Monday 6 July 2020

Esports assume parity both on and off the field

copywritten for Blackbird
With elite sports around the world halted under lockdown, esports not only filled the gap but assumed a parity that won’t fade as competitions return to the field.
Sports teams and federations, broadcasters and athletes have endorsed esports during the pandemic not as an imitation of the real thing but as an integral part of its future.
By some measures esports audience sizes were comparable to traditional sports audiences even before COVID struck. The largest esports league, League of Legends, boasted higher viewership than MLB, the NBA, or the NHL.
The global esports audience was already poised to attain $3 billion in revenues by 2022.
Since the pandemic, gaming as a spectator sport has gone through the roof. For example, leading live gaming platform Amazon-owned Twitch, saw audiences rise 31% in March.

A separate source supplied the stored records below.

Here is a tiny trained network, its code and every weight. The questions are about switching its units off for an input and a class, where a switched-off unit gives its printed mean instead of its output.

import numpy as np


def w(rows, s, z=0):
    codes = np.array(rows[::2]) - 128.0
    scale = np.full(codes.shape[1], s)
    scale[-1] = z or s
    return codes * scale


def norm(h):
    return h / np.sqrt((h * h).mean(-1, keepdims=True) + 1e-5)


def f(y):
    return y / 2 * (1 + np.tanh(0.7978845608 * (y + 0.044715 * y**3)))


def log_softmax(a):
    a = a - a.max(-1, keepdims=True)
    return a - np.log(np.exp(a).sum(-1, keepdims=True))


def net(x, mask):
    res = np.array(x, float).reshape(1, 5) / 4 @ E
    u = 0
    for l in range(2):
        y = f(norm(res) @ A[l][:, :-1].T + A[l][:, -1])
        res = res + np.where(mask[u : u + 4], y, B[l][:, -1]) @ B[l][:, :-1]
        u += 4
    return log_softmax(norm(res)[-1] @ U[:, :-1].T + U[:, -1])


A, B = {}, {}
E = w([
[200,241,154,98,190,194,233,70,115,95],'x0',
[225,173,94,39,173,252,129,147,69,77],'x1',
[35,112,158,181,189,62,125,40,171,110],'x2',
[54,97,43,202,76,154,93,67,89,15],'x3',
[163,123,149,90,143,102,86,93,185,79],'x4',
],0.0026)
A[0] = w([
[134,218,186,141,176,151,235,83,154,158,3],'L0N0',
[75,72,146,164,114,77,116,171,180,176,6],'L0N1',
[59,97,132,186,139,70,100,29,198,85,69],'L0N2',
[121,208,180,119,186,119,254,111,148,174,15],'L0N3',
],0.0043,0.0038)
B[0] = w([
[156,143,151,208,123,125,168,77,2,192,173],'L0N0',
[169,125,91,99,92,209,106,152,91,97,173],'L0N1',
[117,135,160,143,129,89,120,65,168,67,251],'L0N2',
[151,136,174,160,111,133,140,102,122,197,179],'L0N3',
],0.0069,0.0029)
A[1] = w([
[179,183,66,96,175,217,158,125,70,61,3],'L1N0',
[138,216,162,158,231,159,255,90,99,168,68],'L1N1',
[92,77,99,163,69,101,89,147,79,150,59],'L1N2',
[182,210,70,117,191,214,146,107,131,56,42],'L1N3',
],0.0057,0.0028)
B[1] = w([
[23,185,31,69,158,164,232,144,197,25,202],'L1N0',
[199,199,185,195,165,126,185,63,2,216,255],'L1N1',
[96,157,89,165,116,185,194,124,55,157,165],'L1N2',
[48,191,50,43,159,187,214,152,119,30,192],'L1N3',
],0.0061,0.0045)
U = w([
[27,25,26,239,14,201,79,236,22,212,5],'0',
[247,70,221,8,191,128,30,251,234,236,139],'1',
[26,38,195,227,126,12,25,8,234,15,137],'2',
[252,244,240,171,246,149,235,14,9,247,242],'3',
[39,230,5,6,226,241,245,189,173,3,118],'4',
],0.0067,0.0027)

Each question gives the input, the list of numbers given to net, and the class t.
The units are the neurons (one row each of A and B). Each row of codes is followed by its name. A weight is (code - 128) times the scale printed after its matrix; where a second scale follows, it is the last column's (A, B and U).
mask holds one flag per neuron, layer by layer. A switched-off neuron (its flag False) gives its mean, the last column of its row in B, instead of its output. The means were averaged over made-up inputs and are rounded, as every weight is.
A unit's drop is (log p(t) with every unit on - log p(t) with that unit switched off) / (log p(t) with every unit on - log p(t) with every unit switched off).
The circuit of an input: a set's keep is (log p(t) with only the set's units on - log p(t) with every unit switched off) / (log p(t) with every unit on - log p(t) with every unit switched off). Starting from all 8 units, units are removed one at a time, each time the one whose removal leaves the highest keep (on an exact tie, the one counted first), for as long as the keep stays at least 0.8.
units of the circuit, in order: the units of the circuit, biggest drop first
unit that matters most: the unit with the biggest drop
k most important neurons: the k neurons with the biggest drops, biggest first
k most important neurons of layer l: the k neurons of layer l with the biggest drops, biggest first
drop when u is switched off: that unit's drop, to one decimal
input [-2,-7,1,-3,-2], class 0: units of the circuit, in order -> [L0N1; L1N1]
input [-2,-1,2,-2,-2], class 0: 3 most important neurons of layer 1 -> [L1N0; L1N3; L1N1]
input [5,-3,-1,4,5], class 2: unit that matters most -> L0N2
input [2,-5,-1,7,-6], class 2: units of the circuit, in order -> [L0N2; L1N1; L1N3]
input [0,-7,6,-1,-8], class 2: units of the circuit, in order -> [L0N2; L1N1]
input [6,1,-3,4,0], class 4: 2 most important neurons -> [L1N0; L1N3]
input [-1,-8,-8,-7,-2], class 1: 2 most important neurons -> [L1N1; L0N0]
input [4,-1,7,5,-1], class 2: 2 most important neurons -> [L0N2; L1N1]
input [-2,6,8,-1,2], class 2: 2 most important neurons of layer 1 -> [L1N1; L1N0]
input [-4,5,1,-3,-1], class 1: drop when L0N1 is switched off -> 0.7
input [-2,6,-7,-8,2], class 4: drop when L0N3 is switched off -> 0.2
input [-1,-6,-7,-8,4], class 1: drop when L0N1 is switched off -> 0.0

Professional sports understand that esports is essential to increasing brand awareness, broadening their audience and providing new revenue streams. From February, many pivoted to digital simulations with motor racing quickest off the mark. Formula E’s 8 weeks long Race at Home Challenge was wildly popular with ex-F1 driver Stoffel Vandoorne claiming the title. Formula 1 continues to host a series of virtual Grand Prix with esports and gaming solutions provider, Gfinity, overseeing the delivery of the tournament and broadcast production. 
Esports viewers are predominantly young and therefore particularly valuable to broadcasters which have also sought to capitalise on demand. Virtual Grand Prix are broadcast live on ESPN; the world’s most famous thoroughbred horse race, the Grand National, was a virtual affair watched by almost 5 million free-to-air viewers in the UK; the National Basketball Association’s NBA 2K League has been airing on ESPN since May—the first linear broadcasts of this major league esports property.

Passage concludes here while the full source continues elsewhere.